Appending is also possible and it takes the simple form:
one.append(two)
Categories
A lot of times some string-fields in the data aren’t just some random text but a repetitive and an element of some predefined set of possible values. Those are the categorical types of data. Something like [big, medium, small]. Categorical variables can take on only a limited, and usually fixed number of possible values. Besides the fixed length, categorical data might have an order but cannot perform the numerical operation. Categorical is a Pandas data type.
A simple example to create a Series object that only can contain [a, b, c]
import pandas as pd
s = pd.Series(["a","b","c","a"], dtype="category")
print(s)
This gives us:
0 a
1 b
2 c
3 a
dtype: category
Categories (3, object): [a, b, c]
There is also a Categorical object in pandas specifically for dealing with categorical data. The general constructor is as follows:
pandas.Categorical(values, categories, ordered)
If categories aren’t provided, they are inferred from the values. ordered specifies whether or not on categories is bigger or not than other.
import pandas as pd
cat = cat=pd.Categorical(
['a','b','c','a','b','c','d'],
['c', 'b', 'a'],
ordered=True)
print(cat)
[a, b, c, a, b, c, NaN]
Categories (3, object): [c < b < a]
obj.cat.categories command is used to get the categories of the object.

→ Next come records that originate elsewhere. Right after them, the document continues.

Every row belongs to one group in each of 3 separate groupings. Each group adds its own fixed numbers to the row, and there is some noise. The rows also spread widely along 9 directions, which tell nothing about the answers.
In the rows, 128 means zero.
Known rows, each followed by its group in each grouping:
[112 147 115 165 131 150 169 133 111 113  96 153  92  79  95 169 108 134
 174 151 191  45 143 131 186 141 154 105 142 169 110 113 148 139 160 182
 134 173 141 110 136] => Q351 X (4)
[133 121 150 174 135 111 133 163 111 155 123 105 110 160 179 152 169 107
 132 155  95  72 181 123 113 157 113 106 109 121 141 165 102 193 171 158
  99 140 120  95 103] => Q718 E (5)
[134 123 133 157 138  86 150 138 114 163 164  72 145 104 119 114 161 110
 120  83 128 134 141 122 147  91 133 115  94 138 119  70 127 136 145 132
 101 110 128 159 109] => Q234 Q (0)
[139 124 134 167 132  83 116 130 139 169 185  97 169 100 103 123 169 127
 131  61 119 160 111 138 128  99 116 149 108 118 169  82 106 134 113 114
  85  94 110 169 113] => Q992 G (2)
[175 196 122 177 103 137  86 142 139  99 126 227 118 137 136 180 173 123
 112 117 114 204  80 158 103  50 137  99 161 102 140  93  67 172  61 180
 132 169  93 127  95] => Q351 E (5)
[ 81 133  97 154 120 135 115 113 127 115 123 145 105  82  79 177  82 150
 150 116 186 117 100 163 151 125 140 102 159 164 129 106 131 124 113 160
 146 166 135 142 133] => Q992 G (3)
[135 156 115 146 123  88  61 120 119 193 154 165 108 160 173 144 169 134
  85 133 121 129 136 142 105 114 131  96 189 134 150 119 136 173 101 137
 136 149 133 154 138] => Q718 Q (3)
[179 139 116 141 195 112  70  95 150 171 155 108 148 116 149 132 170 127
 119 105 125 184  83 129 177  79 126 111  88 122 165 108  74 115  87  67
 153  66 176 138 177] => Q234 X (1)
[141 182 124 155 170 102  34  87 132 185 145 186 126 161 156 171  92 157
 109 164 154 149 103 171 137  99 123  65 137 153 127 135  88 148  65 119
 186 143 163 124 175] => Q351 X (0)
[109 127 118 203 140 113  73 115  67 172 128 183 123 143 146 180  65 146
 139 176 145  83 122 161 128 165 119 107 151 139 162 146  87 159 142 154
 141 180 121 126 111] => Q234 E (4)
[143 163 136 118 172 172 127 114 161 144  92 124  69 112 158 166 196 138
 141 150 134  61 154 121 163 128 133  61 165 182 107 166 157 140 113 125
 173 145 178  69 196] => Q351 G (1)
[122 108 130 157 138 137 152 122 141 125 110  79 115  85 114 156 135 112
 190 131 156  62 130 142 171 160 109 124 102 141 134 140 105 127 157 139
 130 132 145  92 132] => Q718 E (2)
[100 124  87 133 120 122 145 126 125 135 147 119 107  62  88 128 161 153
 132 110 169  79 142 127 182 138 160 124 192 154 127  94 186 113 144 144
 123 142 124 188 148] => Q351 Q (4)
[164 114 139 163 151 118 102 122 138 153 162 132 146 115 125 141 173 120
 143 106 105 140 109 133 134 129 103 123 102 115 177 133  59 142 108 108
 125  90 118 128 139] => Q992 G (0)
[ 89 163 126 171 126 110  70  98 130 194 143 178 112 124 117 164  97 171
 125 145 159  92 134 180 118 142 116  99 190 174 122 116 141 132 103 142
 134 182 118 147 151] => Q351 G (4)
[138 149 137 176 112  83  92 116 169 145 172 118 154 111 102 130 159 107
 142  74 127 183  97 161 102  80  88 131 110 127 144  74  69 131  92 123
  91 107  89 160 104] => Q718 Q (5)
[ 98  61  93 122  97 147 124 147 120  93 144 104 121 101 129 163 184 137
 117 157  96  98 141 126 116 186 102 149 141  75 187 189  91 142 160 126
 115 100  87 139  97] => Q718 Q (3)
[146 129 106 150 176  68 111 121 112 211 170  91 135 112 126 105 126 126
 126  88 150 102 139 108 181 125 144 125 110 147 154  87 150 143 147 112
 124  99 169 169 141] => Q718 Q (3)
[ 88 148 156 176 120  57  96 123 131 201 170  93 147 133 109 145  95 148
 124 109 150 102 159 169 111 115 111  97 112 160 106  90 136 139 133 153
 103 159 118 157 115] => Q351 E (0)
[126 166 127 142 135 117  87  94 178 165 144 160 112 100  92 151 143 144
 141 124 156 120 109 168 140 106 120  98 159 159 120  98 121 110  92 138
 140 145 120 140 154] => Q351 X (5)
[119 114 138 112 154  97 137 117 162 158 165  38 147 100 102 121 169 137
 122  95 131 117 151 122 170 109 123 113  81 138 115 108 141 101 135 112
 115  84 149 136 154] => Q351 X (0)
[ 75 110 127 145 149  70 123 124 105 165 134  34 151 149 139 162  77 150
 121 131 164 123 151 146 148 123 129  89  82 159 110 138 130 138 154 136
 126 106 172 123 145] => Q992 X (2)
[ 98  66 102 147 105 104 147 152 102 114 172  84 159 101 105 148 142 143
 129 117 115 122 140 132 134 164 120 144 116  91 169 138 101 132 163 139
 102 103  83 167  91] => Q992 E (0)
[124 140 130 169 137 110 118 128 137 154 137  94 129 110 112 144 116 122
 144 107 139 119 118 138 141 109 134 114 108 147 131  94 112 124 133 141
 124 142 140 121 121] => Q234 E (3)
[111 107 120 151 180  85  93 104 123 183 167  60 159 105 121 126 103 135
 134 105 143 133 110 132 164 124 120 129  84 139 156 109 106 106 137  96
 129  88 163 147 143] => Q234 Q (3)
[133 178 125 162 135 127  56 101 146 166 125 187 104 149 151 182 146 157
 104 145 138 127 121 175 112  99 125  76 177 158 122 131 113 151  69 139
 158 167 130 111 163] => Q351 G (4)
[111 110 118 145 165  86 126  97 159 169 176  50 164  75  80 117 133 132
 163  74 157 135 114 135 170 123 111 129  99 155 146  97 123  95 128 104
 120  72 150 166 158] => Q992 Q (5)
[158 129 152 155 173 129 108 106 156 151 148 107 141 102 118 142 149 112
 173 110 112 121 109 120 140 122  93 114 100 146 159 126  73 139 113  91
 142  86 153  90 164] => Q992 Q (3)

New rows. What belongs after each?
[ 87 149 112 114 136 109  89 114 122 144 111 111  97 146 156 175 122 145
 110 150 152 119 146 140 114 114 124  59 174 172 105 158 148 151 102 145
 172 153 168 111 165] => Q992 Q (3)
[125 150  93 139  78 137 111 125 138  85 121 166 105  92  99 168 157 120
 118 102 157 165  95 158 115  86 127 112 178 123 128  94 118 142  88 169
 132 154  97 153 105] => Q718 Q (3)
[123  89 117 148 116 125 128 126 137  96 176 104 166  73  73 149 143 126
 154  88 132 169  96 134 131 122  90 150  98 108 165 109  61 120 118 115
 105  85  88 155 103] => Q992 Q (0)
[182 145 153 198 149 103 164 133 137 157 154 138 145  60  78 112 154  90
 199  57 142  98  99 117 181 106 135 156 107 133 164  54 100 139 134 135
  97 130 125 134 111] => Q992 E (2)
[ 95 140 142 184 153 102  71  80 153 176 138 109 141 112 102 169  47 133
 184 137 176 124 101 189 121 142  59 108  93 177 131 126  64 123 110 123
 135 125 144 120 144] => Q718 Q (5)
[100 169 143 151 156 106  89 111 128 207 125 134  94 164 165 157 119 155
 113 150 141  64 170 143 121 133 129  59 151 178 107 145 160 159 117 150
 150 173 170  98 161] => Q351 G (3)
[115 173 140 212 125  96 108 141  98 180 141 200 122 131 126 168  94 130
 143 127 151 116 137 165 105 120 126  98 152 150 134  93 102 182 116 181
 108 186 103 143 102] => Q992 G (5)
[152 121 111 127 118 122 141 127 165 106 138  77 125  84 100 128 194 111
 123  73 140 150 108 130 160  85 131 115 119 127 137  94 129 103 112 124
 130 103 124 147 128] => Q718 E (0)
[167 180 141 163 176 105  81  96 159 183 134 156 124 121 132 142 136 120
 155 110 146 135 103 148 154  91 127  91 142 164 144 103 110 135  77 117
 157 129 171 112 170] => Q992 E (5)
[126 147 110 182  92 147  93 117 135 127 143 226  95  64  86 156 130 129
 155 130 156  86  94 157 121 154 117 134 203 139 160  99 106 150 112 161
 127 185  93 154 101] => Q718 Q (3)
[117 122  92 179 134  94 151 166  54 129 136 133 128 116 133 150  84 120
 137 127 157 115 128 124 149 134 146 126  98 120 149 110 110 185 163 171
 115 135 129 156  81] => Q718 Q (3)
[102 157 143 155 144  83  67 114 111 196 150 145 125 167 157 160 116 150
 102 129 139 133 149 164 104 103 116  67 161 168 121 125 125 167 100 141
 144 161 139 136 156] => Q992 G (0)
[113 108 119 144  91 119 142 156 123  96 140 114 136 125 115 170 165 126
 117 114 109 144 127 128  97 109 125 125 123  98 142 125  88 156 133 158
 100 125  86 136  92] => Q992 X (3)
[117 130  88 112 101 147 167 156 125  73 108  91  93 103 134 161 196 124
  92  99 128 169 117 117 147  63 174  94 141 115 117 116 152 134 118 164
 124 132 127 128 106] => Q234 G (3)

Removing categories is also something that comes in handy and of course it’s possible with pandas
import pandas as pd
s = pd.Series(["a","b","c","a"], dtype="category")
print("Original object:")
print(s)
print("After removal:")
print( s.cat.remove_categories("a"))
Original object:
0 a
1 b
2 c
3 a
dtype: category
Categories (3, object): [a, b, c]
After removal:
0 NaN
1 b
2 c
3 NaN
dtype: category
Categories (2, object): [b, c]
Reading Data from .csv-files
At the beginning probably each applications loads some date from the file system or link or whatever. pandas provides IO API for reading data from .cvs-files. The two main functions for reading text files are read_csv() and read_table(). They use similar procedures to intelligently convert tabular data into a DataFrame object. The general form of the functions:
pandas.read_csv(filepath_or_buffer, sep=',', delimiter=None, header='infer',
names=None, index_col=None, usecols=None
---------
pandas.read_csv(filepath_or_buffer, sep='\t', delimiter=None, header='infer',
names=None, index_col=None, usecols=None
So say our temp.cvs looks like this:
S.No,Name,Age,City,Salary
1,Tom,28,Toronto,20000
2,Lee,32,HongKong,3000
3,Steven,43,Bay Area,8300
4,Ram,38,Hyderabad,3900
and represents this:
S.No | Name | Age | City | Salary |
---|---|---|---|---|
1 | Tom | 28 | Toronto | 20000 |
2 | Lee | 32 | HongKong | 3000 |
3 | Steven | 43 | Bay Area | 8300 |
4 | Ram | 38 | Hyderabad | 3900 |
We can read this as:
import pandas as pd
df=pd.read_csv("temp.csv")
print(df)
A lot of the data in .cvs files has a special column that specifies the index of the row. Pandas can take this into consideration:
import pandas as pd
df=pd.read_csv("temp.csv",index_col=['S.No'])
print(df)
Skipping rows can be achieved through the skiprows=n argument of read_cvs()